[Review] John McCarthy's early look at multi-modality robotics

November 15, 2018 ยท 5 minute read

Paper Review 15-11-2018

A computer with hands, eyes and ears

J. McCarthy, L.D. Earnest, D. R. Reddy and P. J. Vicens, AFIPS ‘68 (Fall, part I) Proceedings of the December 9-11, 1968, Fall Joint Computer Conference, Part I, Pages 329-338

Aims of the paper

To explore the design of a computer system which extends the capabilities of current machines. They want to push forward the idea of suppressing the egocentric idea that people are the best at all possible tasks. They aim to build a computer with “eyes, ears and hands” to realise the ideas of previous ideas from Shannon, Minsky and McCarthy himself. In this work they present the beginnings of a sensory computer which utilises currently available technology and discuss the success and limitations of their method. A discussion is then given on the three challenges of collecting and understanding data collected from a TV camera and microphones, as well as the intuitive control of robotic arms.

Paper Summary

In this paper all factors of the presented machine (basically a “robot” but the author avoids use of the word). This includes design considerations as well as methodology for each facet of the machine. The machine was built to explore current technologies and to see whether current technologies can conceivably build such a machine. The machine itself consists of a TV camera for sight (“eyes”), several microphones, both a hydraulic and electric 2 joint robotic gripper, a CRT display all connected to the PDP-6 computer which was the most advanced computer of its time. These components where chosen because a major considerations was the use of off-the-shelf components and ease of interfacing. A description is given of the details and further reasoning for each of these components with respect to their primary purpose. Examples include

  • The use of both a condenser microphone with a sample rate of 20k and a 3 band filtered microphone without use of a pre-processor filter bank so as to collect the raw audio waveform directly
  • The choice of using either an electric or a hydraulic arm. The hydraulic arm was more preferable, being much more accurate and accurate but unfortunately less safe, so the electric arm was mostly used instead.
  • The use of dynamic visual input dependent on static vs moving scenes to reduce memory consumption.

Following that an explanation of the data analysis techniques used for control are then presented.

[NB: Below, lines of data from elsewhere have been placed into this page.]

Each row below holds a small network's activations on one input, seen along a few directions.
Each table varies a few parts of the input and shows all the possible inputs, shuffled.
Descriptions start from the smaller parts, as in this example, which fits no table here: one of 6 places along a line, together with either a single point or one of 11 places around a ring or (one of 3 separate values, together with one of 5 places around a ring).
Shared parts are said once, and a part with two or three values counts as separate values.
In the rows, zero is written as 128.

Other details of the inputs vary at random and push rows far along three fixed directions, the same in every table; ignore that.

Rows:
R1: [114 128 152 135 124 135 115 121 158 107 151 144 119]
R2: [114 136 138 121 134 131 114 126 156 114 156 149 111]
R3: [114 137 140 118 133 134 113 124 156 114 155 147 111]
R4: [115 137 138 121 136 134 114 128 156 113 157 147 112]
R5: [143  70 165 122 181 120 116 132 149 143  76 154 138]
R6: [116 112 109 101 152 128 165 123 104  98  98 115 138]
R7: [116 128 103 103 132 130 167 123  99  98 109 103 139]
R8: [152 129 126 137 121 121 107 146 115 170 123 130 126]
R9: [114 136 140 119 136 132 115 128 157 115 159 145 114]
R10: [149 132 127 142 123 123 111 136 116 174 122 128 130]
R11: [118 122 113 121 121 130 168 119 102  90 106 100 145]
R12: [113 137 142 118 134 134 115 127 156 116 157 145 113]
R13: [113 138 140 125 136 135 116 116 158 118 156 146 116]
R14: [117 128 101 106 133 127 167 124  99  98 110 105 138]
R15: [113 139 140 126 138 136 117 119 158 118 157 145 116]
R16: [113 133 137 121 134 133 114 128 156 114 159 146 112]
R17: [117 123  99 105 136 128 168 125 100  98 110 103 139]
R18: [156 135 126 156  94 123 117 138 105 163 121 117 135]
R19: [152 122 136 151 106 120 106 142 121 163 113 126 131]
R20: [119 133 108 127 106 130 159 123 108  91 114 101 139]
R21: [114 129 153 135 124 132 115 121 161 106 150 141 119]
R22: [112 135 138 127 138 132 118 119 159 119 161 144 118]
R23: [118 138 100 120 126 129 161 118 103 107 120 107 137]
R24: [164 120 135 155 108 118 112 142 105 179 107 122 139]
R25: [130  53 150  92 228 125 146 117 134 130  52 153 148]
R26: [155 136 122 152  88 121 114 144 110 160 117 117 132]
R27: [112 137 141 119 134 135 114 127 155 115 156 146 112]
R28: [153 144 114 140 102 122 116 145 102 168 126 117 126]
R29: [155 135 126 156  93 122 116 138 107 160 121 117 132]
R30: [113 128 149 130 120 134 114 126 163 106 147 145 118]
R31: [149 129 123 144 122 121 111 137 117 174 126 128 129]
R32: [125 152 111 130 103 130 127 133 123 123 154 120 118]
R33: [153 121 138 153 109 120 108 140 118 163 113 126 131]
R34: [116 113 109 108 157 131 166 117 107 102  99 112 144]
R35: [110 137 139 127 137 132 116 118 157 118 157 147 116]
R36: [ 94 198  96 133  62 140 146 113 123  85 198  96 118]
R37: [151 129 128 134 119 121 107 143 114 171 121 130 125]
R38: [127  73 176 120 191 128 111 121 173 120  97 170 127]
R39: [118 153 133 134 115 132 115 124 146 130 165 134 117]
R40: [152 140 112 148 108 121 118 137 106 170 129 117 130]
R41: [147  86 155 133 160 124 118 132 131 152  89 146 139]
R42: [116 129 101 113 138 130 169 118 101 102 112 102 144]
R43: [163 121 132 150 103 116 109 147 111 176 103 122 136]
R44: [119 138 100 120 127 132 160 119 104 106 121 105 139]
R45: [115 129 101 113 136 127 169 116 101 102 111 104 143]
Each input here is: one of 3 separate values, together with either one of 5 places along a line or (one of 2 separate values, together with one of 5 places around a ring).
The inputs of R31 and R22 match in every part but the choice among 3 separate values. If R27 is changed in the same way as R31 into R22, which row does it become? -> R12
A walk changes only the place on the line of 5. It starts at R26 and steps to R20. List the rest of the walk in order. -> R38, R29, R18
Change only the place on the line of 5 in R43. List by row number the other rows that result. -> R5, R11, R21, R24

Rows:
R46: [ 82 176 114 117 113 156 113 120 158  88 229 140  96]
R47: [189 151 108 163  54 114 100 165  66 203  88  92 138]
R48: [152 109 120 126 114 121 143 151  73 128  80 101 143]
R49: [172 102 166 167 138 122  59 152 185 185 122 174 114]
R50: [163 194 117 155  80 120  75 149 126 215 181 142 108]
R51: [ 80 186  93 115 105 133 140 120 142  92 198 112  96]
R52: [170 108 180 145 140 127  85 138 142 211  99 150 136]
R53: [107 170  90 104 117 132 165 124 100  95 167 113 124]
R54: [113 158  95 124  91 136 181 108  70  87 107  68 157]
R55: [146  65 150 123 190 126 144 108 113 149  39 140 155]
R56: [ 80 208 111 159  25 139 114 126 189  51 250 115  95]
R57: [ 57 151 184 126 107 144  80 106 249  43 231 190  74]
R58: [160 184  99 145  73 103  91 143 111 205 177 113 106]
R59: [105 108 106  83 208 135 170 116 121  99  88 127 128]
R60: [164 174 137 199  59 124  75 132 132 198 165 133 119]
R61: [127 137  93 114  95 135 206 123  39  95  93  55 166]
R62: [120  88 123 103 167 129 190 113  72  87  61  93 166]
R63: [116  60 184 119 194 121  96 125 208 108 105 195 116]
R64: [194 144  95 181  54 113 107 158  71 204  89 101 136]
R65: [119  78 147  84 169 137 167 135 121  75  80 127 141]
R66: [128  75 153  93 225 132 119 132 148 149 105 177 128]
R67: [112 166  61 111 112 132 183 131  61 100 140  77 124]
R68: [113 151 104 151 100 136 167 116 115  78 159  94 141]
R69: [177 101 174 134 133 125  76 161 149 198  90 158 125]
R70: [163 118 141 131 167 125  79 145 138 219 115 166 125]
R71: [ 65 148 173 139 126 140 106  91 228  59 215 171 100]
R72: [118 131 145 157 123 124 113 119 175 123 160 137 130]
R73: [ 99 146 112 113  87 125 153 130 115  68 130  95 133]
R74: [125  59 187  90 193 124 115 141 178 120  79 169 131]
R75: [114 148  92 138  82 135 182 106  63  84 126  77 145]
R76: [173 112 110 133 155 125  94 149  96 226  91 133 137]
R77: [142  65 165 135 213 129 124 113 171 138  74 160 149]
R78: [113 142 103 138  87 134 156 127 111  64 147 110 123]
R79: [119 128 133 144 105 122 130 111 124 131 126 120 134]
R80: [129 138  75 139  83 131 179 137  81  72 124  76 144]
R81: [169 192 115 151  82 113  70 142 128 213 186 134  98]
R82: [126  70 111 101 158 128 187 123  78  76  50 109 150]
R83: [ 75 115 146  84 196 140 126 110 193  89 162 172 114]
R84: [ 88  98 167  91 171 138 156 105 165  79 116 136 141]
R85: [190 143 100 172  50 115 104 155  66 206  86  99 133]
R86: [ 68 160 117 103 134 147 118 113 177  84 208 144 103]
R87: [120  98 114  72 205 121 169 113 114  95 105 132 129]
R88: [123  81 111 120 169 129 196 107  81  85  63 104 163]
R89: [149 117 152 122 168 108  80 143 159 202 134 176 117]
R90: [144 106 185 148 143 114  74 131 160 185 121 157 128]
What do these inputs look like to the network? -> one of 3 separate values, together with either one of 5 places around a ring or (one of 2 separate values, together with one of 5 places along a line)
The inputs of R62 and R54 match in every part but the choice among 3 separate values. If R46 is changed in the same way as R62 into R54, which row does it become? -> R76
The inputs of R59 and R67 match in every part but the choice among 3 separate values. If R70 is changed in the same way as R59 into R67, which row does it become? -> R66
Change only the choice among 3 separate values in R77. List by row number the other rows that result. -> R68, R72
Change only the choice among 2 separate values in R90. List by row number the other rows that result. -> R73
A walk changes only the place on the ring of 5. It starts at R83 and steps to R86. List the rest of the walk in order. -> R51, R58, R89

Rows:
R91: [100 163 131 126  71 143 141 117 127  74 151 109 123]
R92: [ 98 139 117 106 139 131 166  99 117 102 123 107 143]
R93: [149 162  62 159  83 122 159 126  69 160 110  71 153]
R94: [176  90 101 128 161 107 128 155  85 182  64 127 135]
R95: [126 160 153 127 110 132  79 148 163 151 199 155  96]
R96: [106 131 100 126 148 134 168 103 127  91 127 114 142]
R97: [158 132 125 147  72 113 123 145  87 168  92  97 143]
R98: [ 95 108 182 113 150 142 124 118 182  70 150 155 122]
R99: [133 105 158 152 173 126  94 117 168 157 149 173 117]
R100: [116 114 115 135 120 129 160 119 122  70 110 113 136]
R101: [114 108 117 135 122 131 161 121 118  68 116 115 136]
R102: [144 126 143 161 146 123  94 120 154 170 147 156 119]
R103: [143 165 119 125  91 134 105 148 106 158 157 124 110]
R104: [ 99 136 106  81 136 129 159 124 117  88 122 113 125]
R105: [175  80 123 151 134 111 130 148  99 166  50 120 153]
R106: [148 125 129 136 139 120  86 151 158 164 145 161 105]
R107: [105 140 124 109 144 146 163 100 110  97 131 114 140]
R108: [ 94  78 160  64 219 129 138 122 176  84 114 165 122]
R109: [133  97 190 134 139 122  88 136 178 143 129 162 123]
R110: [142  79 168  90 205 125  95 139 153 165  83 179 118]
R111: [114 119 111 131 117 132 158 122 133  74 105 109 141]
R112: [173  85 101 129 161 108 127 157  81 181  72 128 135]
R113: [123 196 138 163  62 127  88 124 149 167 218 124 113]
R114: [154 151 115 143 104 125 126 125  80 189 108 105 144]
R115: [138 168 164 161  57 140  78 139 147 145 182 139 106]
R116: [ 96 165  83 112 108 137 147 127 142  72 166 114 111]
R117: [103 136 122 111 145 138 169 106 111  99 135 107 147]
What do these inputs look like to the network? -> one of 3 separate values, together with either one of 4 places along a line or one of 5 places around a ring
The inputs of R104 and R97 match in every part but the choice among 3 separate values. If R108 is changed in the same way as R104 into R97, which row does it become? -> R109
Change only the place on the line of 4 in R105. List by row number the other rows that result. -> R100, R101, R111
Change only the choice among 3 separate values in R101. List by row number the other rows that result. -> R99, R112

  • Visual They discuss the use of linguistic models (My interpretation is of a bag-of-words like method) for doing 3D scene analysis. They also discuss weaknesses of this model, including connectivity and dependence of objects, error recovery and how to handle obscured objects.
  • Audio Commands The audio system is used to handle voice commands. This involves the problem of audio segmentation and a discussion is provided on how to compare sounds (Euclidean distance does not work and heuristics are provided for a different metric) and how to recognise sounds from speech phenomes. This leads to the presentation of a basic control language and the challenges in recognising those sounds and how the system was made somewhat more robust.
  • Robot Arm Control Small details are given in terms of physical controls of the arm with reference to other work for kinematics, obstacle avoidance and planning - these are areas which he describes need work. In this section, the focus is primarily on developing a control language/grammar for the arm with respect to the world. For example, for the use of phrases such as “Pick up the large block on the lower left corner”.

Paper Review

An interesting paper to read to get the perspective of the time from a well known author - John McCarthy - in the AI field. The content is interesting and gives an interesting perspective on the technologies and methods available to the author at the time and seeing how things have developed until current times. The work tackles 3 current major areas of research and does a good job at explaining the challenges faced and potential future problems with their solutions, although it would seem with more of a focus on speech recognition.

My main concern with the paper is that after reading I am not entirely sure whether they actually built a functioning version of the system which is described. They reference many possible techniques of which one is implemented, but the chosen one is glossed over. No evaluation is given on the operation of their robot on any tasks they tried to get it to complete which is slightly disappointing. It leads me to doubt whether the robot did actually function as the authors intended.


The contents of the paper were very interesting to read about indeed and looking back upon the work, it suggested many of the techniques that were used in the decades to come. As mentioned above, the linguistic approach appears to be a proto-bag-of-words technique and references are given to edge filters in times when cameras have more pixels. In the following years much work has been focused on identifying phonemes for speech recognition and this paper seems to be one of the earliest which attempts such a method. The mechanical arm control component can perhaps still be seen as an open problem in understanding the semantics of a scene more than the arm control itself, but work has only recently begun to see success in this area with the advent of deep labelling networks.

Overall, it seems like an interesting exploratory work to collate the challenges in bringing together a seeing, hearing and acting robot. In this respect, it did indeed hit the aims of the paper I outlined which is good. The paper itself is fairly well structured and feels more casual than current papers, with McCarthy injecting jokes such as his statement on the hydraulic arm. The level of the paper was good for introductory readers, but I feel it left out some important mathematical details on some of the techniques involved that would have been useful for a more complete understanding of the work. It’s an interesting read to get a perspective on the time, but I don’t particularly recommend reading it as it does not provide insight into much else.